On 17/07/2019 10:46, T i m wrote:
On Wed, 17 Jul 2019 01:51:20 +0100, John Rumm
wrote:

On 15/07/2019 20:13, T i m wrote:
On Mon, 15 Jul 2019 17:51:46 +0100, John Rumm
wrote:

snip

Can't say I was that impressed with the Baffalo NAS I saw.

In this case 'beggars can't be choosers' John. ;-)


I have wasted enough time working with not quite good enough kit to be
quite a choosy beggar!


Understood. The thing is, I understand these TeraStations (4 bay) were
quite expensive when new (over £1000) and I'm not sure I could justify
such a thing for home use. The thought being I would therefore have a
business grade NAS that might (in itself) be more reliable than a
consumer grade NAS?


I don't know if the 4 bay ones are any better - but the thing that
really let down the 2 bay ones I have seen is the software. It might be
they have improved in the last couple of years.

(also the price when new is not an overall indication of comparative
quality - you could buy a new QNAP 453A for ~£360 now)

If you want
"simple and works" Netgear readynas are good.

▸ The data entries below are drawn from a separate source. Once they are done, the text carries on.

Each path below is one point turned by a fixed rotation once a step. After each direction that follows a path, write how fast that rotation turns it, in deg/step (0 if it stays still).
Each turn is a multiple of 5 degrees from 10 to 175, or 0.
path 1
[  2  37  17  -9 -16 -12   0  21   3 -10  -7  -7]
[ -3  28   1 -22   4 -14 -20   7 -26   0 -13  -7]
[  0  32  -2  -4  -6 -26  -7  13  12  10 -23   4]
[ -1  36  18 -11 -11  -9 -10  18 -10 -14   0 -10]
[ -4  24  -6 -20   5 -20 -17   8 -17   9 -24  -1]
[  4  39   7   0 -12 -21  -6  13  16   1 -13  -1]
[ -5  27  14 -20  -2 -12 -15  18 -22 -12  -5  -9]
[ -1  28  -9 -14   0 -20 -10   5  -4  13 -31   1]
[  4  40  16  -2  -9 -17 -13  16   9  -7  -1  -5]
[ -9  21   7 -24   0 -15 -12  18 -25  -3 -18  -5]
[  6  37  -7  -7  -6 -17  -8   3   9  11 -24  -1]
[ -1  33  20  -6  -6 -19 -17  21  -4 -12   2  -4]
[ -7  22  -2 -24  -5 -16  -5  12 -18   2 -28  -5]
[  8  43   1  -2  -4 -17 -14   4  11   5 -10  -3]
[ -9  22  19 -14  -4 -22 -14  27 -13 -10  -5  -2]
[  0  32  -7 -21  -7 -10  -2   4  -9   7 -30  -6]
Directions:
[  5   4 -11   8   7  -7  -9 -10  10  13  -3   4]  130
[ -5  -8  -4  -3  -6  -4  13   6   6   6 -17   6]  140
path 2
[ 36   1   9  -4 -15  12  14  -2 -15 -16  14   7]
[ -1  36   4  15  -6   0  -9  -7  22 -18  11  -9]
[ -1  -4   7 -21 -15  34  -6 -25  -3   1   8  -7]
[-11   6  13  30  -1 -13  -2 -25 -14   7  14 -17]
[-19 -13  15 -21  -5  -4  -5  -2  -4  -9  32  17]
[-14  11   3  29 -19  11   9  10 -26  -8  -1  12]
[ -2  -1 -13 -11   0  -8 -13 -14  -8 -44   3   7]
[ -7  -9   3  18 -34   7   3 -16  19  -5 -16   9]
[ 34  -6  19  -3  -3  -8  12 -22 -12 -18   7   0]
[  1  21  12  12 -18  -2   0   4  30  -5  27   0]
[  7  15  17 -16  -5  36   0 -11 -19  -6   7  -3]
[-17  13 -12  22  -5  -3 -15 -21  -4  -4  18 -22]
[-27 -19  24 -19  -8   5  -6 -21  -6  -1   7  11]
[ -2  -7   0  33 -18 -10  11   3 -28  -4  15   8]
[-10   8   9 -13  -1 -10  -6   4   1 -41   5  23]
[  4   1 -13  17 -36  23   5  -4   2 -12 -12   7]
Directions:
[-12  -2   2 -10  -4   0  -6   3  20   0   3   7]  140
[  9   4  -3  -1   1  -5 -18   1  -3  14  -5  11]  0
path 3
[-14 -10  -9   2 -27  40  11 -10  10  -5   0  -4]
[-12 -21   8   8 -20  10  -1   8  40  15  -1  12]
[  0 -13  -6  16  12  -8   1   3  40  -3 -26  -9]
[-12   5 -35 -17  17  -8   1  -5  23 -14 -15   4]
[-23  -6  -8 -18  10 -22  11  19   6 -25  13  15]
[-14  -3   9  10  18   8  26  15  -8 -34   8  -7]
[ -7  13  -6   9   4  42  19  -1  -1 -13  12  19]
[  7   4   1  24 -14  13   2  19  18   5  11  34]
[ 20  -1 -21  40  -7  -5   2  15  13  -3 -18   0]
[ -3  -5 -51   3 -15  -2   4  -1   0   0 -14   1]
[-20 -33 -18  -8 -20 -21  17   9   0  -1   5   7]
[-12 -35   9   6  -2   1  32 -10   4 -19  -4 -15]
[ -9  -6   4 -11  -5  28  17 -28  25 -18   0   8]
[ -5   3  15   0 -10   4  -7   5  44 -16   6  22]
[ -1  11  -4  18  10   0 -12  22  30 -25 -14 -12]
[-20  14 -38  -5  15  11  -2  21   9  -7  -7  -1]
Directions:
[  6  -1   2  13   9   2   5  -2  -3  -8 -11 -17]  120
[ 10   0  -8  13 -10   1   6   2 -16   5   3   7]  35
[  4   9 -11  -3  -6 -15 -11   4   0 -13  -3  -3]  65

Ok. I have seen them on eBay. (Just trying not to go there again),
could it have been a D-Link NAS that required (forced) you to create
an online account and the NAS was linked to it or might that be an
option on most of them for remote access?


You can join them to their ready cloud setup if you want remote access
and don't want to roll your own via VPN etc. However you can set them up
the old fashioned way just pointing a browser at the built in web
interface.


Thanks for that John, as long as their is an option. As it happens,
for daughter, the ability to access work photos that she may have been
processing at home, from work (or anywhere) might actually be useful
to her.


The whole "personal cloud" thing is something they push these days.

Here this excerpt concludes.